Injection moulds for engineering components
Injection moulds for high-value technical parts. Hybster designs tooling with slides, moving cores, conformal cooling, insert overmoulding, and tight tolerances for electronics, automotive, medical, and lighting.
The Injection moulds for technical parts meeting the most complex requirements: under-cut geometries, tight tolerances, integration of mechanical functions (clips, hinges, threads), critical appearance areas, or high mechanical stresses. They incorporate advanced features such as drawers, mobile cores, specific ejectors, conformal cooling and differentiated thermal systems.
At Hybster, we design and supply technical moulds for demanding sectors: electronics, automotive, mobility, lighting, medical, EV charging. Our integrated approach guarantees an optimal balance between complexity, reliability and unit production cost.
A mould for a technical part is distinguished from a standard mould by its ability to reproduce geometries that cannot be demoulded with a simple two-plate mould. Typical features:
To understand the manufacturing constraints for technical plastic injection moulded parts, consult our dedicated article: Plastic injection of technical parts. For parts combining rigid and flexible elements, see our two-component moulds (2K injection).
The side and moving cores allow for external or internal undercuts to be created: side openings, external threads, dovetail forms. Activated mechanically (cams) or hydraulically, they retract before ejection to release the part.
Le conformal cooling consiste à intégrer des canaux de refroidissement dans la géométrie de la pièce elle-même. Cooling which follow the geometry of the impression, manufactured by Direct Metal Laser Sintering (DMLS). Benefits: reduced cycle time (20–40%), improved part flatness, reduced internal stresses. Applicable to critical mould cavities only (hot spots or areas that are difficult to cool).
The mould incorporates a precise positioning device for metal inserts (brass threads, pins, contacts, captive nuts). The insert is placed manually or by robot before injection, and then the polymer is moulded around it to create an inseparable assembly.
For large parts (bonnets, dashboards), several injection points are opened/closed at precise moments to control the flow and eliminate weld lines. Requires a system with hot runner with shut-off nozzles.
Detailed analysis of your technical part: mouldability feasibility, functional ergonomics, rheological simulation to anticipate weld lines and warpage. This is the most critical step for the successful creation of a technical mould.
Integration of mechanical devices (drawers, cores, ejection), the thermal system (conformal cooling if applicable), and the power supply (hot channels (very large series). Choice of steels according to constraints (1.2767, 1.2316, H13).
Technical moulds require experienced mould makers for complex movements. Hybster selects its partners according to complexity (France, Eastern Europe, or China for certain projects) with systematic technical monitoring.
Technical moulds require a longer setting-up period (2-5 days in the press) to optimise all parameters: cavity balancing, movement synchronisation, part finishing. Hybster oversees this critical phase.
The most common movements are: lateral drawers (cam or hydraulic), axial moving cores, ejection jaws, automatic unscrewing for internal threads. These movements follow each other in a precise sequence to allow demoulding without deforming the part.
Conformal cooling becomes relevant in 3 cases: (1) parts with hot spots that are difficult to cool with traditional drilling, (2) critical cycle times in large-scale production where every second counts, (3) parts prone to distortion (flatness, warping). The additional cost (€5-15k) is recouped in a few months on large-scale production runs.

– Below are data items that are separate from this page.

Each named turn below is shown by a few rows before and after it. Which turns, in which order, take the first row of each later pair to the second? The first pair is answered.
q_700:
[11 -5 -6  6 16 -4  7  1 20 10 12  3] -> [ 10   3   9   4   1 -23   7 -10  12   2 -19  12]
[-25   1 -16   0 -17  21  16  26  11  10  27  -9] -> [  2  -6  -8  -1  18 -34 -18  10  20  30   6  -4]
[ 21  -5  -3   4  50   8 -21  -8  30  16   9  -1] -> [ 13  13  15  -1  -1 -11  -9 -32   0 -20 -48   3]
[ 4  0  3 -1  1 -5 -4 -2 -1 -1 -3  6] -> [ 0  3  2 -2 -9  9 -1  3 -2 -2 -3  1]
q_866:
[  6   5  15  28   4 -40 -23 -31 -21  -3 -15   8] -> [  5  15  16  31  -8 -20 -17 -33 -32   0 -22  12]
[-16 -12 -11   6  -4   9   6  11   2  -3  35 -15] -> [ -9 -13 -13   1   3  -9  -3  13   5  -1  31 -12]
[ -6   4  -5  -3 -10  32  15  10   0  -4  10   1] -> [-13  -5  -5  -4   2  26  12  15   8   0  22  -6]
[-18  -4 -14   1  31   1  12   1  -5   9  -2 -26] -> [-11  -7 -12   1  36  -9   1  -5  -1  11   2 -27]
q_347:
[-15  17   4  -2  -7  13  -2  10   3 -20  23 -10] -> [-11  23  -2   3   1  29  -7   4  -6  -4  12   1]
[-18   1   6 -14 -13 -17  14  -3  16 -26   0 -13] -> [-13  -6 -16  -4  22  25   2   1  11  17  23  -2]
[-5 -3  4  4 -4 17 13 13 -7 -8  8  0] -> [ -6   4   2   3  -2  13  13   6 -13  -5  -1   2]
[ -1   2   6  -4 -11 -23  11  -4   3 -30  -2 -14] -> [ 1 -8 -9 11 25 12 -3  3  8  8 28 -9]
Pairs:
Each pair is 2 to 3 turns apart.
[ -2  -5   4  -3  30  -5 -27   9  28  18  32  -8] -> [  2  19  26  -9 -19 -14 -13 -21 -10 -17 -40   8]	q_700 q_866
[-13  -1  -8   6  -9  51  23  16 -11   6  21   2] -> [  4 -12 -16   7  21  24  -2  18   7  31  39   0]	q_347 q_700
[ 18 -26   6  -2  38 -36 -29   3  15   7  -8  23] -> [  0  -7  -7   5  22  50  -8  -1 -21  16  -7  27]	q_700 q_347 q_347
[ -6 -14  -7  -8  15  41  21  14  -9  32  35  -1] -> [ 23  -9  10 -16  26 -22 -11 -16 -18  30 -28  18]	q_700 q_866
[-26   2   4   3 -38   8   5  30  15 -12   8 -16] -> [  0  17  14   6 -26  -4 -16   3 -10   8 -47   7]	q_347 q_700 q_700
[-24 -19  -2  12   7  33  -1   9 -11  38  14   1] -> [-13 -29  -1   9  24  -5 -17  14   4  43  20  -9]	q_866 q_866
[  4   7 -14  11  23  45  -2  -1 -11  32  12   6] -> [  6  11  13  -1 -20 -39   1 -15 -11 -22 -38   1]	q_700 q_347 q_866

Yes, this is a common technique at Hybster for integrating brass threads, electrical contacts, metal pins, and self-clinching nuts. The mould incorporates precise cavities to position the inserts before injection. The polymer then flows around them to create a strong and accurate fixing.
With a well-dimensioned, hardened steel technical mould, DIN 16742 class TG3 tolerances (high precision), or even TG2 on critical areas, can be achieved. General tolerances are typically ± 0.02 to ± 0.1 mm depending on the size and material.
The fine-tuning of a technical mould generally takes 2 to 5 days on a press, compared to 1 day for a simple mould. This phase is crucial: it validates the sequence of movements, optimises the parameters, and guarantees stable mass production.